Незаметно для себя оказываюсь в кафе. Что-то набираю на поднос и продвигаюсь к кассе. Все это во втором плане, машинально. Воображение мое занимают картины только что прочитанного, любуюсь своим новым знакомым пилотом-авиатором Глаголевым-Волковым, как я его себе представляю: у него чуть насмешливые глаза, тонко закрученные вверх черные, вероятно, подкрашенные усы. Визитка застегнута на верхнюю пуговицу, под ней видна цепочка.

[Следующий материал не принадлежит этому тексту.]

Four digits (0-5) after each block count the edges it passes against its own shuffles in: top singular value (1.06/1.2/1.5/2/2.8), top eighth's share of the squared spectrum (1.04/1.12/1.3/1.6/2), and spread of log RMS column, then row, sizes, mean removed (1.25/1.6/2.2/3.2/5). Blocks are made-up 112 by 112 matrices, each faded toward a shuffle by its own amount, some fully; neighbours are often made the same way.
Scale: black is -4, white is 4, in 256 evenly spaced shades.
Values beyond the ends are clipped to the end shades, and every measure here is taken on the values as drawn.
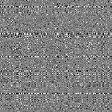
5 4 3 3
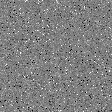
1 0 0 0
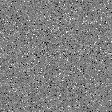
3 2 0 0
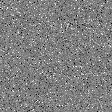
2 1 0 0
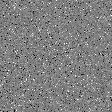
0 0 0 0
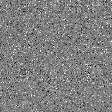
3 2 0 1
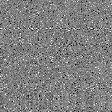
4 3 1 2
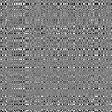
5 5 4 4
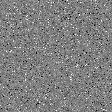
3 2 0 1
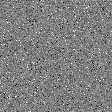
0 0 0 0
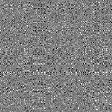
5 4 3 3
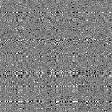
5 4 3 4
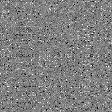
4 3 1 2
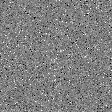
2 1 0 0
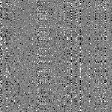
4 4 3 2
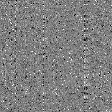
4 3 2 1
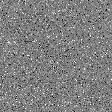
2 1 0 0
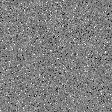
2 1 0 0
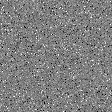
0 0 0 0
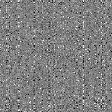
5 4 3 2
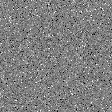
2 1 0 0
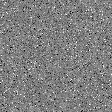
1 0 0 0
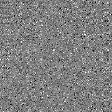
4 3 2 1
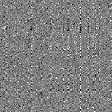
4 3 3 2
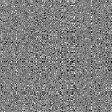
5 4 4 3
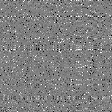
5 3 2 2
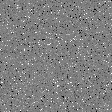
0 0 0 0

Присаживаемся за стол… Я снимаю с подноса тарелки, а он, вот тут рядом, совсем реальный, откинувшись назад, непринужденно, мягким жестом руки достает серебряные часы, слегка приподнимает их, крышка щелкает со звоном… Другой рукой он опирается на изогнутyю ручку трости.
— Прошу прощения, — говорю ему.
А он смотрит на меня, и глаза его не перестают смеяться. Я не предлагаю ему откушать, словно бы знаю, что он ненастоящий… Посматриваю на него и ем, слегка смущаясь, сперва рисовую кашу, затем извлекаю из полиэтилена сосиски, потом берусь за кофе… Молчание становится неловким.
— Страшно проголодался, — оправдываюсь я.
— Полноте, — говорит он и добавляет: — Вы из какого века?
— Как это из какого? Из вашего — двадцатого!